My stomach twists in knots. This is not going well. I showed up looking like a piece of candy corn, and now I’m snatching his money with my tentacles. I turn around, not sure I can do this. The problem is that Dean Miller is nice to me. He isn’t acting annoyed or weirded out by my tentacles’ behavior, and he doesn’t seem upset that Frank expects him to spend time with me. He’s such a great guy, and I’m so socially stunted that I can’t have a single conversation with him without making it awkward.

This is why it isn’t safe for me to develop crushes on people. It just makes me more nervous to be around them, and I’m already nervous enough as it is.

“Hey. Are you okay?” Dean Miller asks.

I nod.

“If this is too much, I can get the skates,” he offers.

I can’t let him do that. The whole point of this is for me to interact with people.

My tentacle jerks forward again, forcing me to take a step toward the skate rental counter. Clearly, it wants to go ice skating with Dean Miller.

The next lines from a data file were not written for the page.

Below are the code and all the weights of a small trained network. Each question names an input and a target symbol and asks about switching units off, where a switched-off unit gives its printed mean instead of its output.

import numpy as np


def w(rows, s, z=0):
    codes = np.array(rows[::2]) - 128.0
    scale = np.full(codes.shape[1], s)
    scale[-1] = z or s
    return codes * scale


def norm(h):
    return h / np.sqrt((h * h).mean(-1, keepdims=True) + 1e-5)


def f(y):
    return np.maximum(y, 0)


def softmax(a):
    e = np.exp(a - a.max(-1, keepdims=True))
    return e / e.sum(-1, keepdims=True)


def log_softmax(a):
    a = a - a.max(-1, keepdims=True)
    return a - np.log(np.exp(a).sum(-1, keepdims=True))


def net(x, mask):
    ids = ['αγεζηθλπσ'.index(c) for c in x.split()]
    T = len(ids)
    res = E[ids] + P[:T]
    r = norm(res)
    for j in range(3):
        rows = slice(2 * j, 2 * j + 2)
        q, k, v = (r @ M[0][rows].T for M in (Q, K, V))
        z = softmax(np.where(np.tri(T) > 0, q @ k.T / 2**0.5, -1e9)) @ v
        o = O[0][rows]
        res = res + np.where(mask[j], z, o[:, -1]) @ o[:, :-1]
    y = f(norm(res) @ A[0][:, :-1].T + A[0][:, -1])
    res = res + np.where(mask[3:7], y, B[0][:, -1]) @ B[0][:, :-1]
    return log_softmax(norm(res)[-1] @ U[:, :-1].T + U[:, -1])


Q, K, V, O, A, B = {}, {}, {}, {}, {}, {}
E = w([
[124,109,86,187,133],'α',
[139,127,105,171,114],'γ',
[135,110,150,124,104],'ε',
[136,99,151,127,135],'ζ',
[149,148,152,126,147],'η',
[117,114,159,129,112],'θ',
[134,125,105,151,124],'λ',
[124,122,138,156,253],'π',
[153,104,125,114,120],'σ',
],0.028)
P = w([
[102,247,35,2,108],'0',
[96,129,205,243,175],'1',
[98,110,184,235,158],'2',
[103,112,168,232,140],'3',
[140,188,225,227,127],'4',
[172,140,240,235,138],'5',
[155,156,235,242,118],'6',
[157,148,242,224,127],'7',
],0.0054)
Q[0] = w([
[150,187,184,104,140],'head 1',
[88,100,63,251,87],'head 1',
[173,218,210,17,161],'head 2',
[145,183,105,195,135],'head 2',
[114,107,122,80,89],'head 3',
[63,32,63,194,101],'head 3',
],0.013)
K[0] = w([
[153,185,185,218,160],'head 1',
[75,133,101,79,123],'head 1',
[88,85,251,164,144],'head 2',
[173,154,107,166,87],'head 2',
[156,110,153,121,98],'head 3',
[102,157,9,56,75],'head 3',
],0.016)
V[0] = w([
[27,114,92,196,160],'head 1',
[50,10,54,58,111],'head 1',
[228,74,163,167,129],'head 2',
[66,111,118,222,93],'head 2',
[172,136,43,41,71],'head 3',
[103,153,172,142,14],'head 3',
],0.011)
O[0] = w([
[112,95,38,99,142,108],'head 1',
[6,113,162,148,149,4],'head 1',
[109,97,101,72,81,189],'head 2',
[161,66,129,153,140,165],'head 2',
[134,141,61,74,80,87],'head 3',
[109,137,109,111,215,72],'head 3',
],0.016,0.0047)
A[0] = w([
[96,237,162,169,207,166],'neuron 1',
[212,127,171,80,140,130],'neuron 2',
[127,188,106,6,167,1],'neuron 3',
[102,165,67,198,180,164],'neuron 4',
],0.013,0.0072)
B[0] = w([
[163,102,61,223,202,224],'neuron 1',
[106,95,175,112,160,255],'neuron 2',
[79,58,254,14,106,152],'neuron 3',
[120,160,189,52,128,212],'neuron 4',
],0.019,0.0071)
U = w([
[64,198,151,181,94,255],'α',
[125,175,82,173,220,153],'γ',
[220,252,171,143,110,5],'ε',
[76,177,159,66,80,252],'ζ',
[138,63,47,206,69,77],'η',
[100,55,39,74,134,109],'θ',
[163,153,40,94,113,233],'λ',
[88,125,205,217,38,4],'π',
[42,151,160,61,193,77],'σ',
],0.017,0.0064)

Each question gives the input, a string of symbols that net reads in full, and the target symbol t.
The units are the heads (2 rows each of Q, K, V and O) and the neurons (one row each of A and B). Each row of codes is followed by its name. A weight is (code - 128) times the scale printed after its matrix; where a second scale follows, it is the last column's (O, A, B and U).
mask holds one flag per unit, heads first, then neurons. A switched-off unit (its flag False) gives its mean, the last column of its rows in O or B, instead of its output. The means were averaged over made-up inputs and are rounded, as every weight is.
A unit's drop is (log p(t) with every unit on - log p(t) with that unit switched off) / (log p(t) with every unit on - log p(t) with every unit switched off).
The circuit of an input: a set's keep is (log p(t) with only the set's units on - log p(t) with every unit switched off) / (log p(t) with every unit on - log p(t) with every unit switched off). Starting from all 7 units, units are removed one at a time, each time the one whose removal leaves the highest keep (on an exact tie, the one counted first), for as long as the keep stays at least 0.8.
units of the circuit, in order: the units of the circuit, biggest drop first
unit that matters most: the unit with the biggest drop
top k neurons: the k neurons with the biggest drops, biggest first
drop when u is switched off: that unit's drop, to one decimal
input γ π ε σ, target θ: units of the circuit, in order	[head 3; head 1]
input π π σ ζ π, target π: units of the circuit, in order	[head 3]
input π α λ, target η: units of the circuit, in order	[head 1; head 3; neuron 2]
input η ζ γ ζ, target ε: units of the circuit, in order	[head 1; head 2]
input θ γ γ π π λ, target σ: top 2 neurons	[neuron 1; neuron 4]
input λ η η σ π λ, target ζ: units of the circuit, in order	[head 3; head 1; neuron 1]
input α α γ θ, target η: units of the circuit, in order	[head 1; head 2; neuron 2]
input ε θ α θ, target σ: units of the circuit, in order	[head 3; head 1]
input ε α α α, target γ: units of the circuit, in order	[head 1; neuron 1; head 3]
input ζ π σ, target α: units of the circuit, in order	[head 1; head 2; head 3; neuron 1]
input σ π α π γ, target α: units of the circuit, in order	[head 1; head 3; head 2; neuron 1]
input α σ π π θ λ, target θ: top 2 neurons	[neuron 4; neuron 1]
input π π π π ε γ, target η: units of the circuit, in order	[head 1; head 2; head 3]
input ζ σ σ ε ε σ, target ζ: unit that matters most	head 2
input α α π ζ, target η: top 3 neurons	[neuron 2; neuron 4; neuron 3]
input γ λ η η γ ε α, target λ: top 2 neurons	[neuron 2; neuron 4]
input α α σ η γ π α, target θ: top 3 neurons	[neuron 4; neuron 1; neuron 2]
input σ π ε λ ε σ, target σ: top 2 neurons	[neuron 2; neuron 1]
input σ α ζ η γ α, target α: drop when head 2 is switched off	0.2
input π η σ γ η γ σ γ, target η: drop when neuron 4 is switched off	0.1
input γ π ζ, target θ: drop when head 3 is switched off	0.6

“I’ll be right back,” I say, pretending that I meant to step forward. My tentacle is bound and determined, reaching straight in front of me. At this point, I have to go along with whatever it wants, or I’ll cause a scene. I trudge toward the skate rental counter. When I get to the register, my tentacle places Dean Miller’s card in my hand.

The poor cashier watches my tentacle with fascination.

“Um, hi,” I say.

She stares back at me in silence. She seems more nervous than I feel. Probably because she has to rent skates to someone who looks like the creature from the black lagoon.

“I need two pairs of skates? A size ten and a size nine. Hockey skates if you have them. For the size ten.”

She glances down at the register in front of her and pushes a few buttons. “Anything else?”

“Uh, do I pay for the skating passes here?”

“Yes.”

“Then two skating passes.”

She tells me the total. I hand her Dean Miller’s card, even though I should probably pay for my things separately.

“Hold on. I’ll go get your skates,” she says and walks back to the aisles of skates labeled by size.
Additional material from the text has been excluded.